Without further discussion we think the judgment appealed from should be affirmed, with costs.
The judgment in this case appropriates over $50,000 of the defendant's property to satisfy a claim for damages by the plaintiff for the breach of an agreement by one Dimick to arbitrate certain claims and to pay the award. It is admitted that the breach was the act of Dimick, and of him alone, in revoking the submission after the arbitration had been pending over two years. The plaintiff's claim is for the damages sustained by the payment of its expenses of the arbitration while pending, and nothing else. It is not claimed, or even suggested, that the defendant had any power or right to prevent Dimick from revoking the agreement, or that it had any control over his action in that regard. The decision contains another curious but perfectly correct admission, and that is, that the defendant committed no breach of the agreement itself, and was not the surety of the one who did.
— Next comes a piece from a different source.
A landscape with many valleys, sampled at points; each row gives a point and its height.
A ball rolls from a point to the lowest of its 2 nearest points, and stops where none of them is lower. Distance is the straight distance between rows; heights are no part of it.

With these facts conceded at the outset, the mind is at once directed to the inquiry whether the judgment has any support in law, reason or authority, since, if it has not, the decree which transfers such a large portion of the defendant's property to the plaintiff is but an arbitrary edict and little better than downright confiscation. The discussion of the case up to this time has produced at least five judicial opinions by as many different judges, including the opinion of this court now before us. After reading them all, it is not too much to say that no two of them are at entire agreement upon any clear or definite theory of liability. This discord in opinion and theory is, perhaps, not at all surprising. While the case would be a very simple one, involving no difficulties whatever, if we would only aim to give effect to the plain and clear language of the agreement which the parties made, it becomes very difficult when we attempt to make a new one, based not upon the language which the parties employed, but upon reasoning processes so subtle and artificial that it is difficult for an ordinary mind to grasp them, and quite impossible for any two persons to state them in the same way. Courts are often astute to defeat fraud and prevent injustice, and sometimes go to the extreme limits of construction in order to compel a party to pay a claim which is just, and which, in the forum of conscience, he ought to pay. With all that, there need be no complaint, but it would require a very acute mind to discover in the plaintiff's claim any such element of equity as would warrant any court in putting a strain upon law, or upon the language in which the parties have carefully expressed their mutual rights and obligations.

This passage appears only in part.